Василий Аксенов - Новый сладостный стиль
АЯ вышел из машины. С моста были видны всеобъемлющие масштабы ступора. Бессмысленно меняли цвета несколько светофоров. Пары от работающих вхолостую моторов поднимались в воздух. Словно отяжелевшая, но неумолимая валькирия, надвинулась и нависла над площадью темная туча. Вдруг на мгновение все как бы обнажилось – тысячи людей в позах отчаяния. Пошел дождь. Несколько парней стояли среди машин, курили, спрятав сигаретки в рукав. Он пробрался к ним. Парни озлобленно переговаривались.

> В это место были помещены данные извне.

Look-ups in named tables: a row name and a column name give one cell, copied from the table.

Table bos
|  | poki | mam | rikiru |
|---|---|---|---|
| rilirig | 119 | 57 | 142 |
| det | 132 | 125 | 86 |
| vorabas | 10 | 117 | 207 |
| rog | 36 | 69 | 98 |
| vuv | 138 | 94 | 82 |
| mak | 145 | 76 | 114 |

What is the mam of rog in bos?
69
What is the rikiru of det in bos?
86
What is the rikiru of vuv in bos?
82
What is the poki of vorabas in bos?
10
What is the mam of vuv in bos?
94
What is the mam of rilirig in bos?
57
What is the poki of det in bos?
132
What is the poki of rilirig in bos?
119
What is the rikiru of vorabas in bos?
207
What is the mam of mak in bos?
76
What is the rikiru of rilirig in bos?
142
What is the poki of vuv in bos?
138
What is the mam of vorabas in bos?
117
What is the poki of rog in bos?
36
What is the rikiru of mak in bos?
114
What is the rikiru of rog in bos?
98
What is the mam of det in bos?
125
Row with the largest rikiru: vorabas

felapi:
|  | norez | matapu | tulufun | fom | turiku | ked |
|---|---|---|---|---|---|---|
| tapivek | 0.6 | 0.0 | -0.3 | -0.5 | 0.3 | -0.6 |
| gufafos | 0.5 | 0.0 | -0.3 | -0.5 | 0.2 | -0.6 |
| leri | 0.6 | -0.3 | -0.3 | -0.4 | 0.4 | -0.8 |
| romid | 0.6 | -0.2 | -0.3 | -0.4 | 0.4 | -0.8 |
| gedu | 0.6 | 0.0 | -0.3 | -0.5 | 0.3 | -0.6 |
| nel | 0.6 | -0.2 | -0.3 | -0.4 | 0.3 | -0.7 |
| guz | 0.6 | -0.1 | -0.3 | -0.4 | 0.3 | -0.7 |
| fosel | 0.5 | 0.1 | -0.3 | -0.5 | 0.2 | -0.5 |
| mas | 0.5 | -0.5 | -0.2 | -0.4 | 0.4 | -0.9 |

What is the matapu of gedu in felapi?
0.0
What is the fom of gufafos in felapi?
-0.5
What is the norez of nel in felapi?
0.6
What is the norez of tapivek in felapi?
0.6
What is the fom of tapivek in felapi?
-0.5
What is the turiku of gedu in felapi?
0.3
What is the ked of nel in felapi?
-0.7
What is the tulufun of tapivek in felapi?
-0.3
What is the norez of leri in felapi?
0.6
What is the tulufun of guz in felapi?
-0.3
What is the tulufun of mas in felapi?
-0.2
Row with the largest matapu: fosel

Table zotemar
         mib  mezotet  bif  lilo  valo  leg  dosori  kamuva  nifid  far
firab     33       60   29    56    36   67      19      85     34   78
sedereb   51       56   29    36    66   27      85      24     75   15
mur       60       36   29    64    19   86      34      79     15   82
merep     25       85   29    33    77   21      83      53     55   42
kab       87       51   29    57    42   68      48      54     62   59
dakes     55       44   29    61    56   20      65      16     87   34
kasuv     21       83   29    51    56   51      72      58     46   60
fibe      36       78   29    15    83   34      57      39     72   49
dumevi    73       19   29    85    33   75      16      78     51   58
vot       81       49   29    44    60   61      36      74     19   85
kas       44       64   29    19    84   42      78       9     81   52
viz       78       15   29    83    51   57      42      70     49   46
kidu      82       34   29    78    15   77      51      56     40   72

What is the bif of kidu in zotemar? 29
What is the lilo of viz in zotemar? 83
What is the valo of vot in zotemar? 60
What is the valo of merep in zotemar? 77
What is the mib of mur in zotemar? 60
What is the leg of kab in zotemar? 68
What is the leg of kidu in zotemar? 77
What is the far of kidu in zotemar? 72
What is the dosori of vot in zotemar? 36
What is the nifid of kas in zotemar? 81
What is the nifid of dumevi in zotemar? 51

Table bod
|  | novunel | maguted | domevag | kaboret | git | gat | sok | minopog | bug | gitasa |
|---|---|---|---|---|---|---|---|---|---|---|
| zefit | 748 | 776 | 344 | 802 | 771 | 373 | 648 | 403 | 368 | 320 |
| pirifo | 463 | 451 | 766 | 434 | 449 | 747 | 527 | 726 | 731 | 785 |
| nof | 431 | 399 | 842 | 293 | 418 | 770 | 544 | 728 | 770 | 784 |
| zot | 321 | 288 | 951 | 226 | 336 | 917 | 465 | 832 | 921 | 911 |
| pusudek | 368 | 357 | 906 | 223 | 363 | 868 | 497 | 767 | 809 | 919 |

nof, bug -> 770
pirifo, gitasa -> 785
zot, kaboret -> 226
zefit, domevag -> 344
zot, gitasa -> 911
nof, git -> 418
zot, domevag -> 951
nof, sok -> 544
pirifo, git -> 449
zefit, gitasa -> 320
Row with the largest git: zefit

«Садовое перекрыто, на-хуй-блядь. Говорят, все мосты через реку перекрыты, на-хуй-блядь. Совсем у распиздяев крыша поехала». – «А что происходит, ребята?» – спросил АЯ. Один повернул к нему башку: «Ты что, не слышал? ГКЧП в городе, Горбача скинули!»

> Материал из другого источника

Look-ups in named tables: a row name and a column name give one cell, copied from the table.

dudav:
|  | kalaf | poganop | tezu | dep | rom | butege | beton |
|---|---|---|---|---|---|---|---|
| feb | -7.066 | 4.802 | -2.223 | -6.311 | -3.791 | -5.261 | -3.690 |
| livod | -7.433 | 8.125 | -0.736 | -2.936 | -1.756 | -4.584 | -6.194 |
| dul | -1.031 | 9.033 | 0.185 | 0.618 | -3.185 | -5.357 | -8.496 |
| det | -8.703 | -1.777 | -1.475 | -6.031 | -8.467 | 0.325 | -5.175 |
| nivasig | -6.158 | 5.463 | -3.688 | 3.940 | 1.939 | -8.743 | -5.823 |
| tos | 2.817 | 6.145 | -3.553 | -2.538 | -6.522 | -2.428 | 5.370 |
| kavok | -5.326 | 3.278 | -3.871 | -2.093 | -0.951 | -8.073 | 3.158 |

nivasig, butege -> -8.743
nivasig, dep -> 3.940
livod, rom -> -1.756
livod, poganop -> 8.125
livod, tezu -> -0.736
kavok, kalaf -> -5.326
dul, beton -> -8.496
det, poganop -> -1.777
dul, dep -> 0.618
livod, dep -> -2.936
feb, butege -> -5.261
det, rom -> -8.467
nivasig, kalaf -> -6.158
det, tezu -> -1.475
dul, poganop -> 9.033
tos, rom -> -6.522

Table lupu
|  | muk | bod | tirifuz | zarufub | dap | bes | bubekad | tonuzig | vom | zudaruk |
|---|---|---|---|---|---|---|---|---|---|---|
| rapun | 6.828 | 5.633 | 4.656 | 6.866 | 5.607 | 5.911 | 3.183 | 4.009 | 8.520 | 2.697 |
| bavi | 5.912 | 4.116 | 4.889 | 7.743 | 5.463 | 5.668 | 4.387 | 4.935 | 6.509 | 8.193 |
| zeg | 4.395 | 6.547 | 6.527 | 4.224 | 5.000 | 5.418 | 4.500 | 6.059 | 4.697 | 3.824 |
| bet | 4.101 | 4.356 | 5.685 | 2.235 | 4.684 | 3.689 | 4.092 | 5.110 | 0.929 | 4.458 |

What is the muk of bet in lupu?
4.101
What is the bubekad of bet in lupu?
4.092
What is the vom of bavi in lupu?
6.509
What is the vom of zeg in lupu?
4.697
What is the muk of rapun in lupu?
6.828
What is the tirifuz of bavi in lupu?
4.889

koli =
	suvos	met	seruk	fofuf	gav	lis	lunesek
kivule	279	-313	239	215	245	256	208
tet	-165	596	-120	-151	-153	-55	828
vaz	248	-252	165	140	201	31	65
ruko	522	244	557	566	548	499	332
lov	241	29	209	178	225	124	111
gubi	-127	293	-174	-182	-134	-199	403
nobupa	-656	921	-689	-715	-671	-671	762
sazug	447	-236	474	487	471	538	595

tet, met: 596
vaz, met: -252
nobupa, seruk: -689
gubi, suvos: -127
vaz, seruk: 165
sazug, lis: 538
vaz, lunesek: 65
gubi, fofuf: -182
kivule, fofuf: 215
sazug, gav: 471
vaz, gav: 201
tet, lis: -55
vaz, suvos: 248
kivule, met: -313
kivule, gav: 245

Table todisot
         salateg     kod     kef    posa  zemerud  toledol    lole     dob  vakolun  metovu
rem       57.548  46.853  42.773  43.591   66.610   59.392  41.136  39.941   57.905  27.963
nodup     50.682  34.931  35.554  47.008   47.003   47.954  39.445  69.008   13.650  69.233
ruzep     55.623  24.175  20.656  56.890   47.583   56.480  60.393  64.222   35.438  51.908
bifab     43.178  49.506  60.556  49.476   48.843   55.612  44.250  42.692   48.991  44.570
laz       44.966  44.869  46.942  49.046   48.462   52.202  49.322  48.296   44.836  43.931
zaz       34.072  53.170  33.346  38.318   25.970   14.929  53.499  53.312   35.275  56.936
leb       56.126  47.794  17.046  51.086   46.396   50.925  51.422  18.138   58.173  28.558
rud       29.234  34.585  61.553  73.055    3.969   48.106  67.127  48.089   36.691  82.000
zos       45.160  47.635  63.305  57.457   40.317   61.935  39.772  33.492   42.819  57.449
vekasom   37.360  53.488  63.469  52.357   36.762   52.068  41.652  36.154   39.496  55.712
nozu      47.613  39.824  41.934  47.397   43.450   44.323  45.190  59.196   32.002  60.334
futigun   42.878  48.062  45.054  50.099   46.891   51.853  53.657  40.039   51.967  35.940

metovu of futigun: 35.940
posa of laz: 49.046
metovu of bifab: 44.570
vakolun of vekasom: 39.496
kod of ruzep: 24.175
kef of nodup: 35.554
lole of nodup: 39.445
toledol of futigun: 51.853
Row with the largest zemerud: rem

fev
       rek   luf  fananom  dava   zur   tun  soper  ferube  renar  konolon
tira  3852  4588     2616  3998  8465  6577   3535    8118   2205     2336
duk   5940  4860     5918  4527  4541  3887   4934    6311   5268     5405
mudo  4296  4011     5134  4531  1500   737   6078    4570   4650     6568
vib   5832  2458     3537  5968  5174  4654   3090    7488   3509     2097
kag   4084  5945     7050  5384  3194  3929   1717    3290   4722     5549
laz   3183  5763     5400  4393  1095  2564   2428    4515   3543     3933
sos   4050  6061     6182  4464  2387  3388   2298    3636   5025     6146
rir   3767  4780     5278  3868  3910  3568   3603    4836   6265     4094

luf of vib is 2458
tun of rir is 3568
dava of rir is 3868
konolon of rir is 4094
dava of kag is 5384
zur of duk is 4541
tun of mudo is 737
soper of kag is 1717

Table vur
,sim,sugeti,fula,kiresil,pofero,sut,det,gik
dadom,9059,47706,33712,-50636,13596,55910,4465,1719
zamepi,-2869,46954,28972,-41261,3431,65619,25963,20436
subof,-62532,-6058,14146,-37780,2386,48549,-57251,35018
vir,-30001,3488,17392,-22122,12460,44375,-49230,84568
vigomi,5128,742,8420,-3663,15951,13349,-18568,22947
vab,-10818,42550,40852,-30826,31174,28296,-32291,74713
nibab,-544,-2727,10279,-32208,-2859,43418,-17110,61859
tebuv,13156,22725,30252,-14206,20878,43512,-25915,66947
tir,14413,30250,12836,-16250,28750,48881,-27806,40136

tir, sugeti => 30250
tebuv, sugeti => 22725
dadom, fula => 33712
tebuv, sim => 13156
vir, kiresil => -22122
tir, gik => 40136
subof, fula => 14146
dadom, pofero => 13596
tebuv, fula => 30252
vir, fula => 17392
subof, pofero => 2386
tir, pofero => 28750
tir, sut => 48881
tir, fula => 12836
vir, sut => 44375
vir, sugeti => 3488
Which row has the largest gik? vir

Table zutos
         rekeped  zad  bisenaz  lis  fus  guto  guniful  mebemad
tadi          10   18       25   39   15    26       31       27
radag         83   66       57   59   80    71       47       48
doreti        83   66       57   59   79    70       47       48
rika          83   66       57   61   80    70       46       49
liteluf       83   67       57   58   77    71       47       46
mugokes       82   64       55   50   75    69       52       45
gizir         83   67       57   59   80    71       47       48
teb           77   58       52   62   73    73       43       46
kalir         26   23       19   22   38    27       45       25
rov           17   17       24   52   16    25       28       30
piv           27   24       23   26    8    24       43       30
revo          83   66       56   59   78    70       47       48
mulof         83   66       56   58   79    71       47       47

mebemad of doreti: 48
guniful of radag: 47
fus of teb: 73
fus of radag: 80
lis of tadi: 39
fus of doreti: 79
bisenaz of mugokes: 55
bisenaz of doreti: 57
mebemad of rov: 30
mebemad of piv: 30
guniful of gizir: 47
lis of kalir: 22

Table zit
,luza,tuv
sab,8,61
gopo,51,58
sirutu,53,56
sebav,78,68
lefu,48,45
zamumo,21,62
pevek,12,61
midaked,73,65
fidom,73,65
vanuna,74,65
tazemak,10,60

What is the luza of gopo in zit? 51
What is the tuv of sebav in zit? 68
What is the tuv of zamumo in zit? 62
What is the luza of pevek in zit? 12
What is the tuv of sirutu in zit? 56
What is the tuv of midaked in zit? 65
What is the tuv of sab in zit? 61
What is the luza of zamumo in zit? 21
What is the tuv of pevek in zit? 61
What is the luza of sirutu in zit? 53
What is the luza of vanuna in zit? 74
What is the luza of sebav in zit? 78
What is the tuv of fidom in zit? 65
Row with the largest tuv: sebav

Александр тут же бросился назад, к машине, вытащил за руку Роуз Мороуз с ее бумагами: «Роуз, мы идем пешком! В городе переворот! Нам нужно как можно скорее добраться до фонда!» Шоферу он сказал: «Оставайтесь пока в машине, но если начнется стрельба, бросайте все и пробирайтесь к нам!»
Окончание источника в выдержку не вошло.